International Business Machines Corp. has thrown its weight behind Spark, an increasingly popular tool that is used to analyze large amounts of data in real time. The number of such uses is expected to greatly expand as Internet-connected sensors become pervasive in physical objects, a phenomenon known as the Internet of Things. By working to push Spark into the mainstream now, IBM hopes to catch an emerging market at the very early stages.
IBM isn’t the first company to embrace Spark, and Spark isn’t the only tool that can be used to analyze real-time data. But given the scale of IBM and its customer base, its support for the technology, already one of the fastest-growing open-source software projects, could be significant.
Spark, which emerged from the University of California at Berkeley in 2009, addresses some of the limitations of Hadoop, an older open-source software framework that employs a distributed architecture to analyze large amounts of data. Hadoop is less suited for analyzing data in real time, and it has a reputation for being tricky for developers to use, according to Bob Picciano, senior vice president of IBM Analytics. Gartner Inc. has characterized the adoption of Hadoop as steady but slow, with 26% of surveyed companies saying they had a Hadoop project underway, and 46% saying they expected to within a few years. Some users have found it difficult to scale, as the Wall Street Journal has reported.
IBM is expected to formally announce Monday that it will embed Spark into its analytics and commerce platforms, and to offer Spark as a service on its Bluemix development platform. IBM also is expected to announce that it will assign more than 3,500 engineers and developers to work on Spark-related projects around the world, and that it will donate its IBM SystemML machine learning technology to the Spark open-source ecosystem. It also is expected to launch a Spark technology center in San Francisco and help educate data scientists and engineers in the use of Spark on a mass basis.
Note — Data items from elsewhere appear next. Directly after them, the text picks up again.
Read these off the table that follows.
1) Which number is the 3rd entry on the diagonal from the top-right corner?
2) Which number is the top-left entry?
3) Which number is the 5th entry from the end, reading row by row?
4) Which number is the largest entry?
5) Which number is the bottom-right entry?
6) Which number is the bottom entry of the column that holds the smallest entry?
7) Which number is the entry in the bottom-left corner?
8) Which number is the entry just left of the largest entry?
[[ -2   6  24   8 -31 -22  29  23  -8   1  24 -23 -24 -30]
 [  5 -10 -17 -10  23  13 -25 -16   2  -5 -22  20  15  24]
 [ -2   3   3   3  -5  -3   6   3   0   2   5  -6  -3  -6]
 [  5  -5   4  -5  -3  -5  -1   4  -6  -6  -3   2  -5   0]
 [  6  -7   3  -7  -3  -6  -3   4  -7  -7  -5   4  -5   1]
 [ -1   2   8   3 -12  -8  10   8  -3   0   8  -9  -9 -11]
 [  5  -6   3  -6  -3  -6  -1   4  -6  -6  -3   3  -5   0]
 [  2  -3   2  -3  -3  -4   0   2  -4  -3  -1   0  -4  -2]
 [ 27 -28   6 -28   3 -13 -18  11 -23 -27 -24  26 -11  18]
 [ 22 -23   8 -23  -3 -15 -11  11 -21 -23 -17  17 -13  10]
 [  1  -3   0  -3  -2  -3  -2   0  -3  -3  -2   0  -3  -1]
 [  7  -8   2  -8   0  -4  -5   3  -7  -8  -7   7  -4   4]
 [  4  -3   7  -3  -9  -9   5   8  -6  -5   2  -3  -9  -6]
 [  2  -2   6  -2  -8  -7   4   6  -5  -4   2  -3  -8  -6]
 [ 26 -28   9 -27  -3 -17 -14  13 -25 -27 -21  21 -15  12]]
1) -6
2) -2
3) -27
4) 29
5) 12
6) -3
7) 26
8) -22

Questions about the table below. Rows and columns are numbered from 0.
1) Which number is the bottom-left entry?
2) Which number is the entry in row 2 and column 0?
3) Which number is the entry at row 0, column 0?
4) Which number is the entry in the bottom-right corner?
5) Which number is the largest entry?
6) Which number is the entry directly below the smallest entry?
7) Which number is the entry in the top-right corner?
8) Which number is the entry just left of the smallest entry?
[[ -3  -4  14  21   0  14 -30]
 [  0 -16  -1  12  20   8  -8]
 [  1  16  -4  -5 -21   4  14]
 [  2  -4  -9 -10   8  -7  16]
 [ -2 -14  10   9  16  -1 -23]
 [  1 -21  -3  -2  30  -9  -2]
 [  2  -4 -10 -17   9 -15  19]
 [  4 -10 -15 -16  19 -12  25]
 [  2   9  -8  -9 -10  -2  18]
 [  0 -13   1   9  16   4  -9]
 [ -2  17   4   6 -25  11  -3]
 [  2 -14  -5   1  20   0   3]
 [  0 -19   3  17  23  10 -17]
 [  0 -18   0   0  24  -7  -7]
 [  4   4 -16 -14  -1  -4  31]
 [ -1  17   4   6 -25  11  -2]]
1) -1
2) 1
3) -3
4) -2
5) 31
6) -8
7) -30
8) 14

11,41,18,54,78,47
The first entry is 11
The second entry from the left: 41
The third entry from the left: 18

Spark is part of a broader group of tools and companies that are pushing the frontiers of data analytics
Several startups are working on analytics technology that approaches real-time, too. “What we can do is know everyone who is on the call right now, and analyze whether they were at Starbucks yesterday,” said J. Andrew Rogers, the founder and CTO of a startup in Seattle called SpaceCurve Inc. Mr. Rogers, a database expert who said he worked on large-scale analytic and geospatial systems with Google Earth, developed new technology for SpaceCurve.
Bottlenose Inc., a startup based in Los Angeles, has developed technology that helps companies analyze what co-founder Nova Spivack calls “streaming data.” It can be used to spot real-time trends on social media, with applications in areas such as business, politics and government.
IBM has bet on Spark from the very beginning. It was one of the founders of the Berkeley lab where Spark was first developed.